The German mathematician Dirichlet Peter Gustav Lejeune (02.13.1805 - 05.05.1859) is known as the founder of the principle named after him. But besides the theory traditionally explained by the example of “hares and cages”, there are many works on mathematical analysis and number theory on the account of a foreign corresponding member of the Petersburg Academy of Sciences, a member of the Royal Society of London, the Paris Academy of Sciences, the Berlin Academy of Sciences, a professor at the University of Berlin and Gottingen .
He not only introduced the well-known principle into mathematics, Dirichlet was also able to prove the theorem on an infinitely large number of primes that exist in any arithmetic progression from integers with a certain condition. And this condition is that its first term and the difference are mutually prime numbers.
He thoroughly studied the law of distribution of prime numbers, which are characteristic of arithmetic progressions. Dirichlet introduced functional series that have a special form, he was able in the part of mathematical analysis for the first time to precisely formulate and study the concept of conditional convergence and establish a sign of convergence of the series, give rigorous proof of the possibility of expanding a Fourier series function that has a finite number of both maxima and minima . In his works, Dirichlet did not ignore questions of mechanics and mathematical physics (the Dirichlet principle for the theory of harmonic functions).
The uniqueness of the method developed by the German scientist lies in its obvious simplicity, which allows you to study the Dirichlet principle in elementary school. A universal tool for solving a wide range of problems, which is used both to prove simple theorems in geometry and to solve complex logical and mathematical problems.

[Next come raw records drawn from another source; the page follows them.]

There are 9 hidden switches. A switch that is on adds its own fixed numbers to the row, and there is some noise. The rows also spread widely along 14 directions, which tell nothing about the answers.
In the rows, 128 means zero.
Known rows, each followed by its switches (1 for on, 0 for off):
[132 142 127 180 114  53  94 160  97 153 195 121 125 121 132 114 120  96
 138 116 133 119 108] => 0 0 0 1 1 1 0 0 0
[130 126 163 109 138  71 184 208 177 167 150 129 138 137 149  83 141  75
 129 167 137 107 145] => 0 1 1 1 0 0 0 0 0
[173 109  86 156  71  87 124 129 173  83  91 117 101 181 120 104 139  97
 123 145 143 145 195] => 1 0 1 1 0 0 0 0 1
[ 70 127 112 131 104  77  81 159 176 155 116  94 100 179 147  56 165 114
 131 101 132 120 120] => 0 0 1 0 0 0 0 0 0
[ 70 151 140 136 102 133 149 173 144 128 106 108  91 206 124  90 152 127
 158  81  78 162 145] => 0 0 1 0 1 1 0 0 0
[163 100 135 134 122 104 108 162 185  89 125 127 166 167 128 133 158 166
 159  77 141 141 191] => 0 0 0 1 0 1 1 0 1
[196 145 150 140 140  80 130 202 118 117 177 169  98 135 142 125 151 108
 187 131 126 118 136] => 1 0 0 1 0 1 1 0 1
[120  93 167  94 100  83  75 173 130 127 117 120 111  93 184 100 120  97
 146 105 183 132 142] => 1 1 1 1 1 1 0 0 1
[153  94 122 174  79 114  92 131 172 100 135 104 159 156 129 113 127 127
 151  70 131  95 128] => 0 1 0 0 0 0 0 0 1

The availability and simplicity of the method made it possible to use a graphically method for explaining it. The complex and slightly confusing expression formulating the Dirichlet principle is: “For a set of N elements, divided into a certain number of disjoint parts - n (no common elements), provided N> n, at least one part will contain more than one element". They decided to rephrase it successfully, for this purpose, for the sake of clarity, we had to replace N with “rabbits”, and n with “cages”, and the abstruse expression took the form: “Provided that there are at least one more rabbit than cells, there are always at least there would be one cage into which two or more hares will get. "
This method of logical reasoning is still called the opposite, it is widely known as the Dirichlet principle. The tasks that are solved when using it are very diverse. Without going into a detailed description of the solution, the Dirichlet principle is applied with equal success both to prove simple geometric and logical problems, and forms the basis of inferences when considering problems of higher mathematics.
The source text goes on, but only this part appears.